What If ?

Big decisions are made after long deliberation and the mental gymnastics that take us from weighing all the positives against all the negatives we can imagine.

After days of full-fledged self confidence wrestles with more days of doubt and the opinions we may or may not seek from friends and business peers we sit up, wide awake at two o’clock in the morning, and declare that, “Yes, this is a good idea and I have the talent and resources to make it happen. Besides, I have a good friend as a partner who really knows what he’s doing. I can lean on him when I’m not sure if I’m seeing the picture as clearly as I should.”

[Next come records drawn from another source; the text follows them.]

Every row comes from one small tree of marks. Brackets hold a mark, then the marks that hang from it, in alphabetical order. Every link used is in the known rows. Which tree was each row made from?
Known rows
(E (R (A L) P X) S): [ 1.34 -1.22 -8.95 -4.29  0.86 -0.02 -4.30 -0.64  1.23  0.98  7.00  1.60
  1.81 -0.27 -0.55 -1.01  0.35  0.03 -1.45  1.74  0.12  3.40]
(R (A L) E P): [ 1.42 -2.50 -5.60 -3.53 -1.10 -0.12 -3.52  0.04  0.93 -1.92  0.93  2.44
  2.09 -0.74 -0.37 -1.89  0.87 -0.30 -2.45 -2.69  0.92  1.83]
(A L): [ 1.16 -0.29 -1.82 -0.32  0.35  0.31 -1.46  0.45  0.45 -1.04  1.06  0.15
 -0.43 -0.38 -0.11 -0.12  0.33 -0.89 -1.05  1.72  0.67 -0.63]
(E S): [ 0.64  0.94 -2.47 -1.55  0.84  0.33 -0.31 -0.08 -0.12 -0.77  2.51  1.14
  0.70  0.10 -0.27  0.22 -0.33  0.18  0.10  1.12 -1.00 -0.02]
(R A X): [-0.03 -0.65 -2.14  1.45 -0.13 -0.38 -2.18 -1.15  0.43  2.99 -0.18  0.99
  1.16 -0.17 -0.49 -0.89  0.60  0.91  0.62  1.12  0.91  2.07]
(W F): [ 0.72 -0.01  2.60 -0.05 -1.46  0.14 -0.37  0.30 -0.51  2.71  0.14  1.46
 -0.89  0.66  0.16 -0.90 -1.46  1.95  0.02 -2.20  0.66 -0.19]
(P T): [-0.43  0.49 -0.84  0.91 -1.48 -0.11  0.06 -0.26  0.30 -1.34 -1.93  0.07
 -0.42  0.56 -0.51  0.13  0.37  1.19  0.86 -0.73 -0.78 -0.63]
(N T): [-0.21 -1.05  2.04  2.61  0.73 -0.75  0.84  0.49  0.60 -2.32  1.31  0.22
 -0.90  0.93 -0.35  0.12  0.56 -0.26  0.57  0.80 -0.72  0.73]
(P (R (E S) (X F)) T): [ 2.22  0.07 -2.02 -1.48 -1.78 -0.36 -3.88 -1.95  0.98  0.25 -0.71  4.97
  2.15  0.47 -1.08 -1.99  0.42  1.96  1.00 -0.66  0.40  1.11]
(P (R (A L) (X F)) T): [ 1.58 -1.79 -2.69  1.03 -0.72 -0.51 -4.87 -1.78  0.88  1.76 -0.67  4.14
  1.25  0.07 -1.03 -1.85  0.80  1.53  0.76  1.23  2.30  1.62]
(P (R A) T): [-0.39 -1.43 -0.84  1.67 -1.55 -0.60 -1.93 -1.48  0.16 -0.28 -2.20  2.09
  1.19  0.30 -1.27 -0.70  0.23  1.61  0.43 -0.18  0.70  1.50]
(R E (P T) X): [ 0.72 -0.17 -2.90 -1.46 -3.24 -0.73 -2.37 -0.72  1.73 -0.33 -1.28  0.92
  0.01 -0.13 -0.63 -1.62  0.08  1.57  0.85 -3.70  0.06  1.29]
(X F (R A P)): [ 1.15 -4.25 -4.58 -3.31 -0.20 -0.06 -3.27 -1.29  0.30  1.99  3.20  4.73
  3.70 -0.53  0.31 -1.96  0.73  0.77 -1.49 -4.86  2.17  1.95]
(R A (X F)): [ 0.72 -1.32 -2.43 -0.15  0.77 -0.28 -2.96 -1.28  0.17  3.74  0.26  3.04
  2.28  0.04  0.01 -1.69  1.10  1.11  0.80 -0.03  1.34  1.96]
(S (E (R (A L) P))): [-0.12 -1.77 -4.79 -2.32 -1.50 -0.03 -3.57 -0.89  0.46 -3.10  3.17  0.96
  2.29 -0.39 -0.79 -0.38  1.60  0.92 -3.07 -1.95  1.34  1.63]
(N T V): [-0.66 -1.23  4.70  3.77  1.55 -1.42  0.06  0.19  0.28 -4.09  1.93  0.56
 -1.58  0.87 -0.86  0.27  2.46 -0.30 -0.53  2.27 -0.45  1.67]
(E (R A (X F)) (S L)): [ 1.24 -1.00 -5.37 -4.11  0.23  0.29 -4.98 -1.04 -0.03  2.14  6.07  5.03
  2.92  0.04 -0.03 -1.39  1.93  0.40 -0.24  1.73  0.29  2.40]
(N V): [-0.41 -0.17  2.54  1.20  0.66 -0.65 -0.74 -0.31 -0.28 -1.75  0.61  0.38
 -0.68 -0.09 -0.51  0.19  1.93 -0.10 -1.08  1.53  0.26  0.95]
(S (E (R A P)) L): [-0.86 -1.82 -2.39 -2.61 -3.33 -0.13 -4.08 -0.74 -0.14 -2.83  3.84  2.49
  1.69 -0.74 -0.48 -0.47  1.85  1.05 -1.94 -3.03  1.76  1.42]
(E R S): [ 0.43  0.42 -4.24 -3.53  0.87  0.43 -0.92 -0.33  0.11 -0.91  4.48  0.86
  1.91  0.62 -0.27  0.26  0.50 -0.28 -1.29  1.68 -1.70  1.23]
(Z W): [ 0.31 -0.36 -1.43 -0.88 -0.88  0.19  0.25  0.16  0.27  4.19 -0.91 -0.17
 -0.69 -0.39  0.02 -0.39 -0.53 -0.96  0.04 -1.66  1.24  0.56]
(R E): [ 0.81 -0.16 -0.49 -1.34 -1.37  0.06 -0.90 -0.21  0.33 -1.56 -1.77  1.42
  1.63  0.09 -0.27 -0.97  0.96  0.02 -1.14 -1.57 -0.43  0.23]
(P (R (A L) E) T): [ 1.30 -1.83 -2.78  0.13 -2.46 -0.27 -3.89 -1.33  0.84 -2.61 -2.87  3.54
  2.18  0.07 -1.55 -1.66  1.28  0.95 -1.46 -0.33  0.90  1.20]
(R A P): [-0.50 -2.07 -3.45 -1.84 -0.09 -0.49 -1.33 -0.15  0.19  0.69  1.74  0.77
  0.89 -0.48 -0.03 -0.81 -0.36  0.48 -0.31 -2.59  0.68  2.15]
(S (E (R A))): [-0.94 -0.80 -2.24 -0.38 -1.50  0.05 -2.30 -1.59 -0.21 -2.32  0.62  1.07
  3.31  0.26 -0.94 -0.05  2.26  1.46 -2.44 -1.04  0.43  1.37]
(S (E R)): [-0.63  0.13 -0.68 -0.55 -1.69  0.14 -1.46 -1.19 -0.01 -2.91  0.95  0.20
  2.00  0.27 -0.67  0.36  1.60  1.11 -2.06 -1.06  0.28  0.34]

Which tree is each row?
[ 1.23 -0.34 -3.57  0.20 -2.36 -0.56 -4.02 -2.33  0.99  0.03 -1.55  4.12
  2.72  0.29 -1.84 -1.78  0.61  2.29  0.50  0.27  0.15  2.37]
(P (R A (E S) X) T)
[ 0.21 -1.80 -4.51 -1.40 -0.83 -0.77 -3.28 -1.13  0.89  2.88  0.62  2.75
  1.11  0.00 -0.19 -1.88  0.41  2.19  1.67 -3.23  1.12  2.29]
(R A (P T) (X F))
[ 0.15 -1.63 -6.36 -5.56 -0.53  0.09 -3.48  0.00  0.00 -0.66  7.35  3.03
  1.87 -0.40 -0.10 -0.66  0.62 -0.24 -1.28 -0.61 -0.25  2.57]
(E (R A P) (S L))
[ 1.53 -3.97 -5.75 -3.94 -2.64 -0.09 -4.05 -1.71  0.84 -0.37  0.12  6.00
  4.84 -0.02 -0.32 -2.71  1.85  1.77 -1.80 -6.99  1.21  1.60]
(X F (R A E (P T)))
[ 1.80 -1.95 -5.82 -2.29 -1.39 -0.44 -4.67 -0.55  1.60  0.64  1.08  2.26
  1.46 -0.94 -0.58 -2.33  0.74  0.25 -1.34 -1.49  1.59  2.62]
(R (A L) E P X)
[ 1.77 -2.26 -2.03 -0.85 -1.00 -0.17 -3.98 -1.03  0.53 -1.27 -0.88  3.59
  2.60 -0.47 -1.06 -1.77  0.89 -0.25 -2.29  0.47  1.69  1.82]
(P (R (A L) E))
[ 2.09 -3.93 -6.18 -3.09 -2.10  0.12 -4.32 -0.98  1.23 -1.08  2.01  3.84
  3.52 -0.97 -0.59 -2.07  1.25  0.02 -3.55 -3.60  1.85  1.68]
(X (R (A L) E P))
[ 1.06 -2.01 -0.41  0.35  0.50 -0.66 -3.77 -1.90  0.22  3.95  0.41  3.85
  2.05 -0.19 -0.48 -1.85  0.06  0.95  0.70  0.66  2.49  2.72]
(P (R A (X F)))
[ 2.41 -2.25 -5.95 -5.40 -2.10  0.29 -3.38 -1.33  0.98 -1.33  2.51  5.91
  3.93  0.10 -0.24 -2.11  0.99  1.63 -1.33 -6.06  0.19  0.47]
(X F (R (E S) (P T)))
[ 1.92 -0.27 -0.99 -1.80 -0.73 -0.10 -2.90 -0.98  0.78  1.63 -1.07  3.33
  2.09  0.11  0.08 -2.15  1.34  0.54  0.12 -1.53  0.76  0.89]
(R E (X F))
[ 1.14 -1.56 -0.73  0.52 -1.48 -0.74 -3.85 -1.98  0.78  1.85 -1.66  3.23
  2.47 -0.36 -1.17 -2.06  0.54  0.88 -0.50  0.24  1.74  3.02]
(P (R A E X))
[-0.04 -0.96 -2.60 -0.64 -1.10 -0.08 -3.87 -2.21  0.15  0.20  1.22  2.65
  3.71  0.28 -0.64 -1.00  2.55  2.00 -1.36 -1.02  1.35  1.90]
(S (E (R A (X F))))
[ 1.30 -0.21 -4.22 -4.89 -0.89 -0.03 -1.50  0.06  0.69 -1.94  2.58  2.09
  1.52 -0.32 -0.19 -1.10 -0.41  0.20 -1.03 -3.19 -0.81  1.10]
(R (E S) P)
[ 0.59  0.18 -3.29 -3.91 -0.41  0.54 -2.27  0.15 -0.17 -1.38  5.90  2.32
  1.02  0.04 -0.04  0.08  0.94 -0.69 -0.93  1.81 -0.86  0.62]
(E R (S L))
[ 0.61 -2.23 -3.83 -2.26  0.56 -0.68 -3.28 -0.90  0.61  3.91  2.32  2.64
  1.45 -0.48  0.30 -2.02  0.06  1.08  0.94 -2.53  1.80  2.87]
(R A P (X F))
[-0.56 -0.88 -0.81 -2.83 -3.48 -0.06 -3.27 -0.34  0.06 -3.29  4.09  1.59
  0.34 -0.78 -0.24 -0.08  1.22  0.70 -1.57 -3.03  1.58  0.37]
(S (E (R P)) L)
[ 2.95 -3.78 -5.10 -2.96 -0.94  0.61 -4.94 -1.44  0.55 -0.24  0.73  6.55
  5.38 -0.30 -0.23 -2.60  2.77  0.10 -3.42 -2.59  1.94  0.89]
(X F (R (A L) E))
[ 0.36 -2.52 -5.30 -3.92  0.51 -0.51 -3.62 -1.05  0.74  3.25  4.05  2.13
  2.45  0.06  0.24 -1.74  0.86  0.47 -0.55 -1.67  0.95  3.80]
(E (R A P (X F)))
[-0.26 -0.50 -0.98 -1.88 -3.71 -0.30 -4.21 -0.85  0.61 -1.30  4.23  1.53
 -0.10 -0.91 -0.40 -0.42  1.12  1.07 -0.70 -2.19  2.12  0.97]
(S (E (R P X)) L)
[ 0.98 -0.50  0.46  1.02 -1.13 -0.70 -2.81 -1.70  0.77  2.11 -1.29  2.94
  0.09  0.33 -0.68 -1.32 -0.15  1.77  2.03 -0.12  1.56  0.94]
(P (R (X F)) T)
[ 1.55 -3.22 -2.78 -3.58 -0.41  0.03 -2.39 -0.82  0.52  1.54  3.59  3.75
  2.23 -0.53  0.59 -1.51  0.07  0.35 -1.02 -4.84  1.95  0.77]
(X F (R P))
[-0.20 -1.23 -6.98 -4.83 -1.80  0.05 -3.40 -0.21  0.24 -1.78  5.84  3.04
  1.47  0.02 -0.51 -0.50  0.97  0.83 -0.56 -1.18 -0.92  2.08]
(E (R A (P T)) (S L))
[ 0.58 -0.40 -5.15 -2.59 -0.59  0.19 -4.22 -0.92  0.20  1.44  5.63  3.27
  1.97 -0.14 -0.50 -0.71  1.52  0.23 -0.38  2.73 -0.06  2.49]
(E (R A X) (S L))
[-0.07 -1.57 -3.66 -0.65 -0.38 -0.80 -2.48 -0.77  0.86  3.12  1.80  0.62
  0.40 -0.66 -0.21 -1.23 -0.58  0.99  0.76 -1.42  1.33  2.94]
(R A P X)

Mike and Ken knew one another through their mutual employment with Western Bank. Mike Sickles was Executive Vice President and CFO until the acquisition by Washington Mutual Savings Bank in 1996. Ken Trautman had been a  regional manager and  Senior Vice President of Western Bank. An announcement in 1996 of a major restructuring of Western Bank and the elimination of 800 jobs led to an opportunity for these two talented bankers to map out their futures in the banking industry.

The savings and loan crisis of the 1980’s and 1990’s was  a tremendous learning experience for everyone in the banking industry. Mergers and acquisitions seemed to be happening every week around the country. Customers were confused and often became wary of big banks and the mystery of the way they were run.

It was in 1996 that Ken and Mike started talking. “What if we started a bank?” On March 2, 1998 People’s Bank of Commerce opened it’s doors.

Ken says that waking up at two in the morning thinking about the bank and all that needed to be done ended when they opened the doors for business. It was the declaration that they were indeed, a legitimate and well organized bank ready to serve the community. No more

New Headquarters Ribbon Cutting

meeting at Shari’s every morning to discuss everything from the requirements of the state Division of Finance and

Corporate Securities to the number of loan officers they needed to hire and how many parking spaces were needed.

The regulators wouldn’t let them name the bank “Community Bank of Commerce” the way they wanted, because it was too similar to other banks. But, People’s Bank is certainly a community bank.

Mike Sickles started his banking career in 1962 as a teller, spending over 30 years learning the ins and outs of business, banking, and how to treat customers. He hated service charges and over-draft fees because he thought they had a negative impact on customers. Mike didn’t want to run into customers outside the bank and feel embarrassed for the way the customer was treated at the bank.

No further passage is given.